Perhaps this lies at the core of why it took so long to release the Mihailovich medal. No doubt that the prospect of opposition from the various ethnic groups and political entities not amenable to honoring General Mihailovich, a Serbian patriot and a true democrat, played into the decisions made as to how and when the Medal would be released. Ultimately, however, the paradox had to weigh heavily as to how could it be publicly acknowledged that such a high honor had been bestowed upon a man wrongfully accused, abandoned, betrayed and destroyed for mere political expediency. The hypocrisy of the betrayal of General Mihailovich by the Allies would then have to come to light and the political powers would have to be held accountable for the wrong decisions that were made and kept at a crucial point in our history.

I love the Mihailovich story. It has all the elements of a genuine and tragic drama. Most of the people involved never received the official accolades their efforts and their loyalty deserved. What stays foremost in my mind is the fact that General Mihailovich organized and facilitated the great rescues of the American and Allied airmen in 1944, long after he was abandoned by the Allied leaders and left to face the Nazi and Communist forces alone.

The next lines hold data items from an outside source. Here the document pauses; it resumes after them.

Each row has a name. Each question is about the rows just above it.

[115 128 133 135 114 132 126 122 150 181  99 117 129 148 140 127 153 133
 127 127 152  80 146 128 101 138 130 132  83 131 103 185 110]  dasof
[115  61 145 136 131 130 113 108 111 115 188 121  99 112 150 175 135  78
 126  93 110 161 155 129 131 186 156 140 119 119 112 118  82]  Masav
[115 128 133 135 114 132 126 122 150 181  99 117 129 148 140 127 153 133
 127 127 152  80 146 128 124 111 155  88 106 148 115 143 139]  Zod
[179  87  82 141  96 100 161 101 146 124 116 159 164 138  60  78  57 112
 116 135  99 152  52  95 106  87  56 140  84  94 126  94 108]  gepu
[155 111 113  80 179 102 147 180  81 102 128 141 171  95 110 111 107 104
 117 123 107 145 101 162 166 118 105 144 156  94 163  88 106]  non
[179  87  82 141  96 100 161 101 146 124 116 159 164 138  60  78  57 112
 116 135  99 152  52  95 106  87  56 140  84  66 119 154 100]  Pinat
How many entries does [155 111 113  80 179 102 147 180  81 102 128 141 171  95 110 111 107 104
 117 123 107 145 101 162 166 118 105] have? | 27
Number of entries in [155 111 113  80 179 102 147 180  81 102 128]: | 11
Count the entries of [115 128 133 135 114 132 126 122 150 181  99 117 129 148 140 127 153 133
 127 127 152  80 146 128 101 138 130 132  83 131]: | 30
How many entries does [115 128 133 135 114 132 126 122 150 181  99 117 129 148] have? | 14

[134 123 142 122 118 119 134 135 144  67] : Masav
[134 123 142 122 118 119 143 136 140 103] : Filak
[ 97 114  95 115 133 133 130 145 119 154] : mak
[164 152 160  90 172 139 119 150 153 137] : fer
Number of entries in [134 123 142 122 118 119 143 136 140 103]: | 10
Number of entries in [164 152 160  90 172 139 119 150 153 137]: | 10

[116 131 123 123 140 105 137 147 129 134 133 129 137 136 126 152 136 128
 160 135 111 135 121 128 130 131 138 134 135 150 132]  Masav
[139 119 148 125 131 107 112 143 130 128 133 136 139 135 115 143 136 128
 130 126 122 129 121 130 124 146 126 122 118  66 111]  gepu
[132 133 129 128 125 131 140 121 124 124 130 134 125 125 120 103 128 136
 119 143 131 149 122 127 126 109 134 122 113 106 149]  dasof
[123 122 131 113 127 127 145 118 120 129 125 129 120 134 137 132 128 126
 135 122 124 144 124 127 125 124 121 130 100  97 121]  Dudu
Count the entries of [116 131 123 123 140 105 137]: | 7
Count the entries of [132 133 129 128 125 131 140 121 124]: | 9
How many entries does [139 119 148 125 131 107 112 143 130 128 133 136 139 135 115 143 136 128
 130 126 122 129 121 130 124 146 126] have? | 27
How many entries does [139 119 148 125 131 107 112 143 130 128 133 136 139 135 115 143 136 128
 130 126 122 129 121 130 124 146 126 122 118  66 111] have? | 31

[151 119 150  80 100 131 109 111 140 116 128 134 152 134 128 170 146 131
  92 125 108 158 127  98 129 128 135 126 116 129 111] -> mak
[121 167 138 145 162 110 169 165 103 152 154 106 113 131 108 101 101 148
 141 120 124 111 171 163 177 143 138 134 160 103 166] -> dasof
[104  83  90 136 105 142  90 101 140 178 110 100  74  98 134  82 102 120
 116 143 132 128  95  96 138  66 125  87 101 135 147] -> fer
[121 167 138 145 162 110 169 165 103 152 154 106 113 118 108 101 101 148
 141 120 124 116 171 163 177 143 138 134 160 103 166] -> gepu
[151 119 150 136 100 131 109 111 140 116 128 134 152 134 128 170 146 131
  92 125 108 158 127  98 129 128 135 126 116 129 111] -> benu
[146 179 164  90 146 115 162 154  94 187 155 104 166 164 104 176 121 113
  97 106 103 119 180 132 167 159 131 141 155 104 166] -> Zod
Number of entries in [104  83  90 136 105 142  90 101 140 178 110 100  74  98 134  82 102 120
 116 143 132 128  95  96 138  66 125  87 101 135 147]: | 31
Count the entries of [151 119 150 136 100 131 109 111 140 116 128 134 152 134 128 170 146 131]: | 18
How many entries does [151 119 150  80 100] have? | 5

[149 144 138 117 125 144 124 140 183 138 154 148 122 139 132 144 113 120
 117 115 148]  Pinat
[141 115 114 128 144 100 138 126 104 139 119 103 142  96 152 124 140 155
 122 104 133]  dasof
[107 141 127  91  94  90 121 154 138 111 137  97 156 153 138 108 121 131
 106 138 135]  Kipuz
Number of entries in [149 144 138 117 125 144 124 140 183 138 154 148 122 139 132 144 113 120
 117 115 148]: | 21
Number of entries in [149 144 138 117 125 144 124 140 183 138 154 148 122]: | 13
Count the entries of [149 144 138 117 125 144 124 140]: | 8
Count the entries of [107 141 127  91  94  90 121 154 138 111 137  97 156 153 138 108 121 131
 106 138 135]: | 21

[121 134 113 152  58] -> mak
[159 144 205 124 118] -> benu
[118 100 125 139 167] -> Kipuz
[131 124 138  67 127] -> Filak
[111 127  80 133 138] -> gepu
[135 131 102 105 104] -> dasof
Count the entries of [111 127  80 133 138]: | 5
Number of entries in [121 134 113 152]: | 4
Number of entries in [135 131 102 105]: | 4
Number of entries in [111 127  80 133]: | 4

I can only begin to aspire to that kind of nobility of character and unselfishness. The Mihailovich story, no matter how tragic, will always serve as an inspiration to “do the right thing no matter what.” And for him, the cost was great. He did the right thing from start to finish, having already borne the gross injustices of the charges being leveled against him and the extent to which those false and contrived charges were used to justify abandoning him for political expediency. It is noteworthy that upon the end of the war, Sir Winston Churchill, the Allied leader most responsible for the abandonment of General Mihailovich, ended up deeply regretting his decisions and policies. But by that time, the injustices and the errors in judgment could not be undone. And the great General was gone.

We cannot resurrect General Mihailovich. We cannot reverse history. But we can acknowledge the wrongs that were committed against him and honor him the way he deserves to be honored. I am so glad that Serbia seems to finally be on her way to publicly honoring one of her greatest heroes and one who gave far more than he ever got in return. I am happy, too, that some of those folks for whom this story is paramount in their lives have lived to see the Medal released, among them my father.

I am sad that so many of those for whom the release of this Legion of Merit medal would have meant so much are no longer with us and did not live to see this happen. So many of them were part of the story and lived it. Captain Nikola Lalich, Colonel Nick Stepanovich, Zvonko Vuckovich, Captain George ‘Guv’ Musulin, and so many others, among them veterans and survivors of the war who remained true Chetniks in their hearts to the end of their lives. I wish most of all that Major Richard Felman, who passionately and ceaselessly devoted the last fifty years of his life to the cause, had lived to make the visit to Serbia in May of 2005 to see the Mihailovich Medal finally come home. You can bet he would have ignored the directive to keep things quiet – he would have been shouting from the mountaintops. I hope that wherever he is, General Draza is right there with him and that they are celebrating together.

Our most sincere thanks go out to the airmen who did make the historic trip to Serbia in May for keeping the faith all these years and for never forgetting their debt of gratitude.